Netflix to make major changes to subscriptions after numbers take a big hit
Los Gatos, California - Netflix is preparing to break one of its biggest taboos and insert ads between content to enable cheaper plans. At the same time, the millions of households sharing a Netflix account with others may soon have to pay significantly more.
The streaming boom during the pandemic had seen Netflix's subscription numbers climb ever higher in the past two years.
But now that the company finds itself in crisis, in part due to Russia's invasion of Ukraine, it's looking to new ways to bring in paying subscribers.
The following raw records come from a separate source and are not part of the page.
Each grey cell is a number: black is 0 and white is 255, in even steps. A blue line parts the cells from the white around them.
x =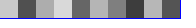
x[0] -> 201
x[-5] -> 181
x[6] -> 127
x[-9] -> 80

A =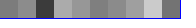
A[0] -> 124
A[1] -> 140
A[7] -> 159
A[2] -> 59

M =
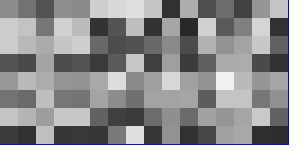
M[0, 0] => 141
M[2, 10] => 76
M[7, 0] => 59
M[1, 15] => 49
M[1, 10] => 40
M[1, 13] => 128
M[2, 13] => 163
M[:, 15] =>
[196, 49, 97, 50, 166, 145, 98, 46]
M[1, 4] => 187
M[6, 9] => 143
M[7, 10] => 49
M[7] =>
[59, 49, 191, 55, 56, 55, 122, 223, 54, 146, 49, 71, 161, 168, 47, 46]
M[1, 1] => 194
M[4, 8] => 159
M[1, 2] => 118
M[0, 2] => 82
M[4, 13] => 185
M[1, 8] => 50
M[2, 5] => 105
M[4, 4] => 146
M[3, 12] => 170
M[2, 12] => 146
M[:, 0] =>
[141, 204, 203, 84, 152, 115, 196, 59]
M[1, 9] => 166
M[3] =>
[84, 74, 164, 76, 82, 59, 90, 198, 63, 158, 60, 94, 170, 172, 74, 50]
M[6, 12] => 149
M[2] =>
[203, 184, 171, 197, 206, 105, 76, 81, 105, 138, 76, 178, 146, 163, 200, 97]
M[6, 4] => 199
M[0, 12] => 109
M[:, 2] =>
[82, 118, 171, 164, 172, 190, 157, 191]
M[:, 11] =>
[78, 209, 178, 94, 147, 93, 162, 71]

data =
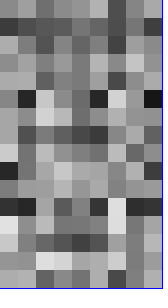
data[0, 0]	138
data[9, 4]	170
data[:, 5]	[178, 101, 127, 180, 159, 39, 141, 59, 113, 165, 169, 53, 129, 83, 174, 174]
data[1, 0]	60
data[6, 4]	110
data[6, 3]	184
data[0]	[138, 159, 111, 139, 148, 178, 78, 133, 169]
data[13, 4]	65
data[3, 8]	146
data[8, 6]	187
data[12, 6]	221
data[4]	[171, 173, 96, 129, 122, 159, 73, 141, 171]
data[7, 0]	166
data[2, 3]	132
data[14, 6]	205
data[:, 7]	[133, 118, 158, 196, 141, 153, 147, 170, 104, 177, 148, 46, 119, 125, 124, 127]
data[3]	[141, 162, 127, 153, 122, 180, 137, 196, 146]
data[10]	[125, 156, 158, 181, 150, 169, 130, 148, 154]
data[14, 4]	166
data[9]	[39, 116, 167, 199, 170, 165, 135, 177, 61]
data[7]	[166, 80, 123, 95, 72, 59, 135, 170, 97]
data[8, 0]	203
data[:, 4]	[148, 117, 101, 122, 122, 107, 110, 72, 127, 170, 150, 129, 119, 65, 166, 115]
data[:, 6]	[78, 77, 67, 137, 73, 210, 177, 135, 187, 135, 130, 222, 221, 160, 205, 73]
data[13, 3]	84
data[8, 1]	115
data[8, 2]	187
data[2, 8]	138

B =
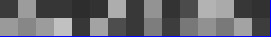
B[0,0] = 59
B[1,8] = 125
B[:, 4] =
[45, 55]
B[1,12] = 121
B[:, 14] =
[49, 61]
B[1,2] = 156
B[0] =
[59, 156, 54, 54, 45, 50, 173, 56, 147, 51, 75, 179, 170, 55, 49]

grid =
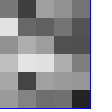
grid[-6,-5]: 120
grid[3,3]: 173
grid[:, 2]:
[159, 96, 157, 224, 161, 110]
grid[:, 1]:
[62, 103, 174, 228, 68, 131]
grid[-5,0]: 225
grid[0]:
[120, 62, 159, 145, 116]

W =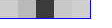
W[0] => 205
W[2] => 59

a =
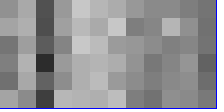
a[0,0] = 145
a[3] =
[127, 178, 44, 154, 175, 180, 173, 147, 120, 133, 149, 98]
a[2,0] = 117
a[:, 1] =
[169, 175, 158, 178, 168, 139]
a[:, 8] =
[138, 134, 140, 120, 126, 114]
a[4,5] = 187
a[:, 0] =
[145, 164, 117, 127, 112, 164]
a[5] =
[164, 139, 62, 183, 179, 175, 189, 126, 114, 143, 138, 121]
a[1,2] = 78
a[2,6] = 155
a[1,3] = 160
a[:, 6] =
[172, 199, 155, 173, 154, 189]
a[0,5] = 182
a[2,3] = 132

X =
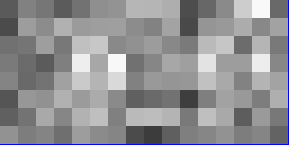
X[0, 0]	90
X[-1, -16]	146
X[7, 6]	133
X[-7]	[75, 157, 140, 177, 155, 158, 159, 140, 130, 163, 73, 149, 153, 172, 136, 162]
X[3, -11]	167
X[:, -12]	[114, 155, 192, 238, 202, 155, 178, 157]
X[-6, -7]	136
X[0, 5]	143
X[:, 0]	[90, 75, 113, 122, 132, 85, 96, 146]
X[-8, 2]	118
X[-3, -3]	153
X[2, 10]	122
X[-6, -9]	145
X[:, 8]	[181, 130, 156, 134, 153, 106, 189, 60]
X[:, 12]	[138, 153, 198, 157, 169, 162, 169, 146]
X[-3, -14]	145
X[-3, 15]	175
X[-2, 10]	121
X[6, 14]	154
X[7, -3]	125
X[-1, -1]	99
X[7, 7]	75
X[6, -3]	93
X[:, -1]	[105, 162, 121, 135, 163, 175, 120, 99]
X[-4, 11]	193
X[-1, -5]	134
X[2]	[113, 117, 158, 120, 192, 199, 137, 145, 156, 136, 122, 186, 198, 108, 181, 121]
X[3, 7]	113
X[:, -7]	[174, 163, 136, 167, 149, 114, 180, 95]

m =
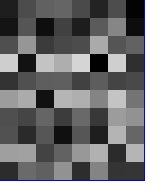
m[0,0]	30
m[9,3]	146
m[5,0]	156
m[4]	[51, 80, 94, 95, 65, 93, 68, 73]
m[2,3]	72
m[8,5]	177
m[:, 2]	[97, 14, 59, 195, 94, 17, 101, 86, 67, 96]
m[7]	[81, 42, 86, 16, 86, 30, 180, 102]
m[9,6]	52
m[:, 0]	[30, 20, 79, 206, 51, 156, 79, 81, 159, 44]
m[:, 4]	[74, 29, 76, 213, 65, 175, 105, 86, 152, 45]
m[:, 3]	[101, 65, 72, 174, 95, 181, 60, 16, 98, 146]
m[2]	[79, 150, 59, 72, 76, 170, 85, 98]
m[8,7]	181
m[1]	[20, 85, 14, 65, 29, 91, 134, 13]
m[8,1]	161

In the long term, Netflix wants to add a new, cheaper subscription tier that would show viewers ads while they watch. At the same time, the streaming giant is looking into ways to force families and friends who share their Netflix account to pay extra for each profile.
"We're working on how to monetize sharing," Netflix co-founder and co-CEO Reed Hastings said in an April 20 video to investors. "We've been thinking about that for a couple of years, but when we were growing fast, it wasn't the high priority."
In a letter to shareholders at the end of the quarter, Netflix said it estimates that almost a third of all households using the streaming service do so using shared accounts.
"In addition to our 222 million paying households, we estimate that Netflix is being shared with over 100 million additional households," Netflix said in a review of quarterly earnings.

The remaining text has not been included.